Hitting the right note with education

Hitting the  right note  with education

The absence of a musical culture in our society is because music is given little or no attention in our education systems.

Of late, many upmarket educational institutions, often founded by affluent people have begun clamouring for sports to be made ‘part of education.’ Why sports and not music (or art)?

Sports and games that have ‘good prospects’ require significant investment that is out of reach for ordinary people, and yet is made readily available by these institutions. But any education, including sports education, sans the humanities – literature, music and painting – is in danger of brutalising both, its teachers and students.

Think of this: Do we not witness how professional sports often brings out the animal in players. Many such violent sportspersons have poor education records, but infamous prison records. 

But music is reassuring, calming, intellectual and spiritual. Sports can begin the development of personality but only music completes one’s personality. And they both need the operating platform called formal education. Education without music has populated India with malnourished, underdeveloped personalities, just what a nation must avoid to progress. 
Same goal

Like education, the purpose of music too is to set people free. Protests and revolts in the West have seldom failed to use the liberating power of music. But it’s a different story in India. Our movies are often known for their songs. This has given rise to a popular misconception that music is equal to songs and sets off many young people to learn music, although it takes a while before they realise they were misled. 

How often do we find buskers as one does in the West. Among many who busk (or jam) in the West include reputed professionals. music (and art) in the West was never confined to select audiences in select locations. This implies that we project in our movies what we lack in our lives. 
 How music helps

It is true, and somewhat unfortunate, that so far no successful Indian has so far attributed their success to music. But the story is a little different in the West. Here is an excerpt from an article ‘Is music the key to success?’ by Joanne Lipman (New York Times, Oct 12, 2013). The article begins by noting that ‘Condoleezza Rice trained to be a concert pianist. Alan Greenspan, former chairman of the Federal Reserve, was a professional clarinet and saxophone player. The article goes on to name many high-achievers such as Paul Allen, the billionaire co-founder of Microsoft (guitar) and Woody Allen (clarinet).  Larry Page, co-founder of Google, played saxophone in high school. Steven Spielberg is a clarinetist. The article, no doubt, focuses on westerners and in particular, Americans. Clearly the power of music remains untapped by most Indians who are not professional musicians.
What schools can do 

There are several examples of musicians who have dropped out of school or simply had no access to schooling. The great Gangubhai Hangal chose to spend time practising music than spend time in school. Such examples seem to suggest that schooling may not be necessary for music. True.

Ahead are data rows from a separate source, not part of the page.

Each point is reached from the start by the listed moves, each made once or not at all, plus a little noise. Say if it took an odd or an even number of moves. Then give how often each move was made.

Moves:
(1): [ 2.9 -0.1  1.1 -2.8  1.8]
(2): [-2.4  1.3  2.1  0.4  5.3]
Start: [ 0.4 -2.8  2.5 -0.2 -0.2]
Points:
[ 0.8 -1.7  5.6 -2.5  7.0] -> even (1, 1)
[-1.9 -1.5  4.6  0.2  4.9] -> odd (0, 1)

Moves:
(1): [-2.8 -0.5  2.2 -1.9  2.1  3.0]
(2): [ 1.1  0.5  2.8  0.0  2.7 -3.0]
(3): [-1.5  1.9  3.6  3.1 -4.4  1.2]
(4): [ 2.4 -1.0  0.2  3.7  3.2  1.7]
Start: [ 0.2  0.6 -0.5 -0.6 -3.6 -0.2]
Points:
[ 2.1  1.6  6.1  6.3 -1.9  0.0] -> odd (0, 1, 1, 1)
[-0.8  1.4  8.3  4.2  0.0  2.6] -> even (1, 1, 1, 1)
[-0.4  2.5  5.8  2.4 -5.7 -2.0] -> even (0, 1, 1, 0)

Moves:
(1): [ 4.9 -0.2 -0.9 -0.1  0.4 -3.9 -0.7 -0.6  0.0  1.5]
(2): [-1.7  2.2  0.6  3.3  6.3 -2.0  1.3  0.4 -0.4 -1.5]
(3): [ 0.9 -1.6  4.2  2.6  0.4  0.2 -2.6 -1.1  2.0 -2.0]
(4): [-1.3 -4.5  1.7 -0.6  1.5 -0.9  4.9 -2.5  1.5 -0.2]
(5): [ 0.2 -0.6 -0.7 -3.7  3.6 -0.3 -3.1  0.8  2.7 -2.0]
(6): [ 1.7 -1.4  2.2 -3.3  2.6  1.4 -1.4 -1.5 -2.6 -0.6]
(7): [ 2.7  3.7  1.1 -1.7 -0.2  2.3  1.5  0.2  1.0 -0.4]
(8): [ 1.6 -2.7  2.2  0.6  0.9  1.7  1.6  3.5  1.3  5.4]
Start: [-0.1  6.6  1.7 -1.3  0.2 -2.8 -0.2 -2.5 -0.6  1.1]
Points:
[  4.9   7.5   4.6 -10.1   6.1   0.3  -3.3  -3.0   1.0  -1.7] -> odd (0, 0, 0, 0, 1, 1, 1, 0)
[ 6.4  3.4  2.4 -4.2  4.9 -5.0 -2.1  1.3  3.8  6.2] -> odd (1, 0, 0, 0, 1, 0, 0, 1)
[ 2.6  9.8  2.7 -3.3 -0.1 -0.2  1.2 -2.6  0.7  0.6] -> odd (0, 0, 0, 0, 0, 0, 1, 0)

Moves:
(1): [-1.0  0.3 -3.0 -0.2 -2.1  1.8 -2.2 -1.3  0.2  0.1  1.0]
(2): [-1.8  1.6  1.3 -0.4  1.1  1.4 -1.4  1.6  2.1  2.2  0.5]
(3): [ 1.9 -5.5 -2.6  1.0  3.1 -1.3 -2.9  2.7  0.7 -3.0  1.3]
(4): [-5.8 -2.8 -2.8 -0.2 -0.8  3.3  3.0 -0.6  1.8 -2.6  0.2]
(5): [ 0.3  0.3  1.6  1.4  0.4 -0.2 -1.5  0.0 -2.4 -2.3  1.0]
(6): [-2.0  1.5  1.5 -4.1 -2.0  3.1  0.7  0.7 -0.1 -3.3  0.0]
(7): [ 1.3  2.7  0.4  3.4 -1.0 -1.7  0.5  2.4  1.3 -0.9  1.7]
(8): [ 3.2 -0.7 -1.8  0.2  4.6  0.7  2.0 -3.7 -0.1  2.9 -0.7]
(9): [ 0.1 -1.9  1.8 -3.4  3.6 -0.6  0.3  3.4 -2.5  4.0  4.0]
(10): [-1.2 -1.1 -1.9  0.3 -0.1  2.9  0.2  1.0  1.0  0.9  0.3]
(11): [-1.9  1.3 -0.6 -0.9  1.8 -4.7  0.1  0.3 -3.8 -0.1 -3.3]
Start: [ 2.3 -2.8  0.5  0.6  0.3 -1.7  1.8  0.7  2.0  0.2 -0.1]
Points:
[ 7.8 -9.1 -2.1  3.5 11.1 -1.7  0.5  6.6  0.4  1.9  7.7] -> even (0, 0, 1, 0, 1, 0, 1, 1, 1, 1, 0)
[-2.0 -5.3 -4.5  0.0  8.1 -1.8  7.8  3.6  0.0  4.7  2.1] -> even (0, 0, 0, 1, 0, 0, 1, 1, 1, 1, 1)
[ 0.9 -7.9 -7.1  4.0  7.8 -5.4  4.5  1.8  1.8 -3.6 -1.1] -> odd (0, 0, 1, 1, 0, 0, 1, 1, 0, 0, 1)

But not all can reach such heights. Success in formal education will be the only mantra for most people. But they too need exposure to music. This is where music must be made part of our education beginning at kindergarten where elementary music education must replace mindless singing of nursery rhymes or bhajans. 

Schools can begin and end their day with good music instead of hymns. How often do we find schools inviting musicians across genres to demonstrate their knowledge in their schools? Schools must stop compartmentalising activities: Singing and playing music shouldn’t be confined to special occasions such as cultural festivals or school days. 

Schools need to create an atmosphere of, not songs, but music. They must invite musicians to conduct concerts at least once a month. They must involve students in a discussion about music just as they are eagerly involve in political debates. Why should music be perceived as mere entertainment and not an integral part of personality development?

Young people are breaking free of reservations and freeing traditions from hierarchical residues, but at great cultural cost. Music can temper our young who are quickly getting sucked into living a fast life, imbuing them with patience and tolerance.